I am going through Bishop's book and especially SVM. I am trying to understand the logic behind minimizing the specific loss $\frac{1}{2} \lVert \mathbf{w} \rVert^2$ with respect to $\mathbf{w}$.

The objective function you are minimising, $\frac{1}{2} \lVert \mathbf{w} \rVert^2$, is not a loss function, but is motivated by geometric considerations (i.e. maximum margin classification).

However, if you want to view this through the lens of minimising loss/error, then $\frac{1}{2} \lVert \mathbf{w} \rVert^2$ is a regularisation term. See equation (7.19), which states that you are minimising an error function $E_{\infty}(y(\mathbf{x}_n) t_n - 1)$, with the term $\frac{1}{2} \lVert \mathbf{w} \rVert^2$ acting as a quadratic regulariser. Where the error function $E_{\infty}(z)$ is $0$ if $z \geq 0$ and $\infty$ otherwise.

Maximum-margin classification.

On page 327, in 7.3 we want to maximize the distance from the margin for all the data samples $\mathbf{x}_n$. Actually, we want these samples that have the minimum distance to the margin (and the margin to be maximized).

There are some issues with this statement. You are choosing your classifier/estimating $\mathbf{w}$ by maximising the margin*. Where the margin is the perpendicular distance between the decision boundary and the closest point (for that particular parametrisation $\mathbf{w}, b$). Alternatively, you can think of the margin as the minimum perpendicular distance from the decision boundary over all $n$ training data points (for a particular parametrisation).

So maximum-margin classification can be viewed as maximising the minimal perpendicular distance between the decision hyperplane and all the data points. Noting that we maximise the margin with respect to $\mathbf{w}$ and that we choose the minimal distance over all $n$ data points, we have:

$$\underset{\mathbf{w}, b}{\text{argmax}} \underbrace{\left\{\underset{n}{\min} \frac{t_n \mathbf{w}^T\boldsymbol{\phi} (\mathbf{x}_n) + b}{\lVert \mathbf{w} \rVert} \right\}}_{\text{margin}} = \underset{\mathbf{w}, b}{\text{argmax}} \left \{ \frac{1}{\lVert \mathbf{w} \rVert } \left[\underset{n}{\min} t_n \mathbf{w}^T\boldsymbol{\phi} (\mathbf{x}_n) + b )\right] \right \}$$

Which yields equation (7.3).

Specification as a quadratic programming problem.

We want to "translate" the above problem into one that is more amenable to methods in convex optimisation, and all of the steps from equation (7.3) onwards are motivated by this.

Then, why 7.4 and 7.5 are true? What is the logic behind it?

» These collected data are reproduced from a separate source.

Below are the code and all the weights of a small trained network. Each question names an input and a target symbol and asks about switching units off, where a switched-off unit gives its printed mean instead of its output.

import numpy as np


def w(rows, s, z=0):
    codes = np.array(rows[::2]) - 128.0
    scale = np.full(codes.shape[1], s)
    scale[-1] = z or s
    return codes * scale


def norm(h):
    return h / np.sqrt((h * h).mean(-1, keepdims=True) + 1e-5)


def f(y):
    return y / 2 * (1 + np.tanh(0.7978845608 * (y + 0.044715 * y**3)))


def softmax(a):
    e = np.exp(a - a.max(-1, keepdims=True))
    return e / e.sum(-1, keepdims=True)


def log_softmax(a):
    a = a - a.max(-1, keepdims=True)
    return a - np.log(np.exp(a).sum(-1, keepdims=True))


def net(x, mask):
    ids = ['αβγδημσφψ'.index(c) for c in x.split()]
    T = len(ids)
    res = E[ids] + P[:T]
    u = 0
    for l in range(2):
        r = norm(res)
        for j in range(3):
            rows = slice(3 * j, 3 * j + 3)
            q, k, v = (r @ M[l][rows].T for M in (Q, K, V))
            z = softmax(np.where(np.tri(T) > 0, q @ k.T / 3**0.5, -1e9)) @ v
            o = O[l][rows]
            res = res + np.where(mask[u + j], z, o[:, -1]) @ o[:, :-1]
        u += 3
        y = f(norm(res) @ A[l][:, :-1].T + A[l][:, -1])
        res = res + np.where(mask[u : u + 8], y, B[l][:, -1]) @ B[l][:, :-1]
        u += 8
    return log_softmax(norm(res)[-1] @ U[:, :-1].T + U[:, -1])


Q, K, V, O, A, B = {}, {}, {}, {}, {}, {}
E = w([
[50,197,194,173],'α',
[106,64,81,150],'β',
[93,155,204,115],'γ',
[116,46,115,249],'δ',
[124,62,140,184],'η',
[40,226,133,118],'μ',
[50,101,178,220],'σ',
[128,116,129,128],'φ',
[104,151,97,90],'ψ',
],0.016)
P = w([
[124,186,118,207],'0',
[90,24,165,13],'1',
[189,178,203,173],'2',
[95,36,164,2],'3',
[199,186,207,160],'4',
[95,41,162,2],'5',
[203,188,206,147],'6',
[92,46,158,10],'7',
],0.012)
Q[0] = w([
[213,75,120,106],'0.h1',
[208,41,11,1],'0.h1',
[99,72,141,138],'0.h1',
[194,143,200,192],'0.h2',
[128,73,172,50],'0.h2',
[117,160,158,234],'0.h2',
[140,98,103,43],'0.h3',
[45,131,121,100],'0.h3',
[218,137,114,42],'0.h3',
],0.0095)
K[0] = w([
[62,54,150,102],'0.h1',
[38,25,126,2],'0.h1',
[121,99,108,165],'0.h1',
[226,118,184,149],'0.h2',
[111,161,141,158],'0.h2',
[114,117,99,68],'0.h2',
[155,157,65,27],'0.h3',
[80,158,120,126],'0.h3',
[171,53,126,60],'0.h3',
],0.0092)
V[0] = w([
[91,150,113,124],'0.h1',
[168,201,160,188],'0.h1',
[54,96,162,110],'0.h1',
[84,59,253,108],'0.h2',
[131,123,125,82],'0.h2',
[140,176,164,99],'0.h2',
[142,198,57,181],'0.h3',
[123,178,75,202],'0.h3',
[101,129,131,114],'0.h3',
],0.0063)
O[0] = w([
[128,84,133,141,132],'0.h1',
[252,77,88,79,214],'0.h1',
[82,126,137,129,168],'0.h1',
[139,152,190,100,253],'0.h2',
[201,152,132,63,70],'0.h2',
[116,115,198,180,132],'0.h2',
[138,168,141,87,107],'0.h3',
[167,143,100,82,158],'0.h3',
[124,108,129,180,142],'0.h3',
],0.0046,0.003)
A[0] = w([
[190,205,219,196,114],'0.n1',
[81,152,88,35,111],'0.n2',
[122,56,147,8,45],'0.n3',
[82,29,124,157,146],'0.n4',
[127,115,234,66,150],'0.n5',
[192,90,142,95,102],'0.n6',
[202,138,103,157,76],'0.n7',
[143,185,2,71,2],'0.n8',
],0.0094,0.005)
B[0] = w([
[165,130,254,64,245],'0.n1',
[125,63,162,159,154],'0.n2',
[191,170,165,222,190],'0.n3',
[119,177,130,77,224],'0.n4',
[78,77,26,117,254],'0.n5',
[36,115,133,107,131],'0.n6',
[204,77,115,112,137],'0.n7',
[139,210,152,159,127],'0.n8',
],0.0098,0.0066)
Q[1] = w([
[45,107,105,120],'1.h1',
[154,216,152,117],'1.h1',
[250,149,100,149],'1.h1',
[80,121,123,150],'1.h2',
[185,175,137,188],'1.h2',
[183,198,68,84],'1.h2',
[184,95,134,118],'1.h3',
[193,139,70,152],'1.h3',
[249,186,151,114],'1.h3',
],0.017)
K[1] = w([
[133,189,94,180],'1.h1',
[103,144,213,47],'1.h1',
[146,70,152,62],'1.h1',
[124,125,119,187],'1.h2',
[104,34,155,122],'1.h2',
[117,102,119,68],'1.h2',
[111,108,168,117],'1.h3',
[147,94,91,6],'1.h3',
[156,124,223,50],'1.h3',
],0.016)
V[1] = w([
[137,217,123,132],'1.h1',
[124,106,215,76],'1.h1',
[170,201,117,60],'1.h1',
[134,155,102,149],'1.h2',
[104,65,87,135],'1.h2',
[252,136,124,109],'1.h2',
[204,145,155,145],'1.h3',
[115,210,108,167],'1.h3',
[117,107,192,170],'1.h3',
],0.011)
O[1] = w([
[253,163,135,51,202],'1.h1',
[72,38,13,119,202],'1.h1',
[131,231,126,29,148],'1.h1',
[144,229,126,82,146],'1.h2',
[235,160,172,191,4],'1.h2',
[31,242,116,142,174],'1.h2',
[132,195,34,235,221],'1.h3',
[205,211,144,172,171],'1.h3',
[43,185,51,125,248],'1.h3',
],0.0054,0.004)
A[1] = w([
[167,209,103,129,172],'1.n1',
[169,113,165,205,164],'1.n2',
[240,177,47,121,44],'1.n3',
[99,104,31,65,110],'1.n4',
[95,73,82,138,122],'1.n5',
[95,164,218,186,76],'1.n6',
[153,225,229,76,1],'1.n7',
[249,76,120,224,42],'1.n8',
],0.015,0.0087)
B[1] = w([
[123,2,141,89,206],'1.n1',
[58,131,117,103,190],'1.n2',
[138,80,217,109,148],'1.n3',
[208,149,180,137,233],'1.n4',
[158,132,107,176,203],'1.n5',
[205,98,225,113,211],'1.n6',
[119,214,20,185,253],'1.n7',
[114,219,40,193,144],'1.n8',
],0.014,0.0058)
U = w([
[158,32,80,1,183],'α',
[50,166,147,26,142],'β',
[221,73,102,165,101],'γ',
[51,43,100,123,126],'δ',
[61,144,123,187,152],'η',
[172,218,171,133,88],'μ',
[117,130,254,157,15],'σ',
[236,140,132,12,36],'φ',
[149,124,13,34,254],'ψ',
],0.0096,0.0018)

Each question gives the input, a string of symbols that net reads in full, and the target symbol t.
The units are the heads (3 rows each of Q, K, V and O) and the neurons (one row each of A and B). Each row of codes is followed by its name. A weight is (code - 128) times the scale printed after its matrix; where a second scale follows, it is the last column's (O, A, B and U).
mask holds one flag per unit, layer by layer, with each layer's heads first. A switched-off unit (its flag False) gives its mean, the last column of its rows in O or B, instead of its output. The means were averaged over made-up inputs and are rounded, as every weight is.
A unit's drop is (log p(t) with every unit on - log p(t) with that unit switched off) / (log p(t) with every unit on - log p(t) with every unit switched off).
The circuit of an input: a set's keep is (log p(t) with only the set's units on - log p(t) with every unit switched off) / (log p(t) with every unit on - log p(t) with every unit switched off). Starting from the 12 units with the biggest drops (on a tie, the unit counted first), units are removed one at a time, each time the one whose removal leaves the highest keep (on an exact tie, the one counted first), for as long as the keep stays at least 0.8.
circuit, biggest first: the units of the circuit, biggest drop first
top k neurons: the k neurons with the biggest drops, biggest first
top k neurons in layer l: the k neurons of layer l with the biggest drops, biggest first
input ψ μ ψ μ σ α φ φ, target ψ: top 3 neurons : (1.n7, 0.n5, 0.n8)
input σ α γ η, target γ: top 2 neurons : (0.n5, 1.n4)
input σ ψ δ, target η: circuit, biggest first : (1.n2)
input ψ γ σ δ γ, target β: top 2 neurons : (0.n3, 0.n5)
input μ μ ψ δ φ ψ σ δ, target φ: circuit, biggest first : (1.h1, 0.n4)
input γ η α ψ σ η α α, target δ: circuit, biggest first : (0.n1, 1.h1, 0.n3, 0.n5)
input σ η μ δ α ψ ψ β, target γ: top 2 neurons : (1.n4, 0.n4)
input μ γ μ δ η μ, target φ: circuit, biggest first : (0.n1, 1.n4, 1.h2)
input φ α δ α η β φ σ, target β: top 2 neurons : (0.n5, 0.n7)
input μ σ σ σ, target φ: circuit, biggest first : (1.h1, 1.n4, 0.n1)
input α η α σ μ α, target α: top 2 neurons : (0.n5, 0.n1)
input γ δ σ β η σ α μ, target δ: circuit, biggest first : (0.n1, 0.n2, 1.h1)
input δ σ δ μ ψ μ ψ φ, target σ: circuit, biggest first : (0.h1, 0.n3)
input ψ γ β μ ψ γ σ β, target ψ: top neuron in layer 0 : (0.n8)
input β δ β α, target μ: top 3 neurons : (1.n7, 1.n6, 0.n1)
input γ α β α α ψ, target δ: top 2 neurons in layer 0 : (0.n1, 0.n3)
input α β φ δ δ, target η: top 2 neurons : (1.n8, 1.n2)
input σ δ α φ, target γ: top 3 neurons : (0.n5, 1.n4, 0.n4)
input ψ μ σ σ δ α, target ψ: top 2 neurons in layer 1 : (1.n7, 1.n1)
input η μ η η σ φ, target η: top neuron : (0.n5)
input ψ α γ μ, target ψ: top 4 neurons : (1.n7, 0.n8, 0.n5, 1.n1)
input μ β α δ δ γ β α, target φ: top 3 neurons in layer 0 : (0.n5, 0.n1, 0.n4)
input σ ψ σ φ ψ γ, target γ: top 2 neurons in layer 0 : (0.n5, 0.n1)
input σ α φ, target α: top 3 neurons in layer 0 : (0.n1, 0.n3, 0.n4)
input σ γ ψ α, target γ: top 2 neurons : (0.n5, 1.n4)
input γ σ γ α μ σ γ γ, target δ: top 3 neurons in layer 0 : (0.n1, 0.n3, 0.n5)
input β σ α δ γ, target β: top 2 neurons : (0.n1, 0.n3)
input η δ φ σ, target η: top 2 neurons in layer 0 : (0.n5, 0.n4)
input ψ δ δ β δ β α η, target ψ: top 4 neurons : (1.n7, 0.n8, 1.n1, 0.n5)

As we are assuming linear separability in the hard-margin SVM, there will by definition exist at least one point that is closest to the decision boundary. To make things more explicit, call this closest point $\mathbf{x}_k$. This is the point which satisfies the minimisation inside the square parentheses above, for a particular value of $\mathbf{w}, b$. For this particular point, we choose a rescaling constant so as to make (7.4) true, that is, for point $\mathbf{x}_k$ only, we have:

$$t_k(\mathbf{w}^T\boldsymbol{\phi}(\mathbf{x}_k) + b) = 1$$

As this point $\mathbf{x}_k$ is the closest to the decision boundary, carrying out the rescaling renders (7.5) true for all data points (in the training set):

$$t_n(\mathbf{w}^T\boldsymbol{\phi}(\mathbf{x}_n) + b) \geq 1 \quad \forall \space n$$

Now the above are specified as constraints. And we solve the following quadratic programming problem:

$$\underset{\mathbf{w}, b}{\text{argmin}} \space \frac{1}{2} \lVert \mathbf{w} \rVert^2 \quad \text{s.t.} \quad t_n(\mathbf{w}^T\boldsymbol{\phi}(\mathbf{x}_n) + b) \geq 1 \quad \forall \space n$$

Where the outer maximisation over $\mathbf{w}$ in (7.3) becomes minimisation as maximising $1 / \lVert \mathbf{w} \rVert$ is the same maximising $\lVert \mathbf{w} \rVert^2$, and a computational convenience factor of $1/2$ is introduced (it makes no difference to the optimisation).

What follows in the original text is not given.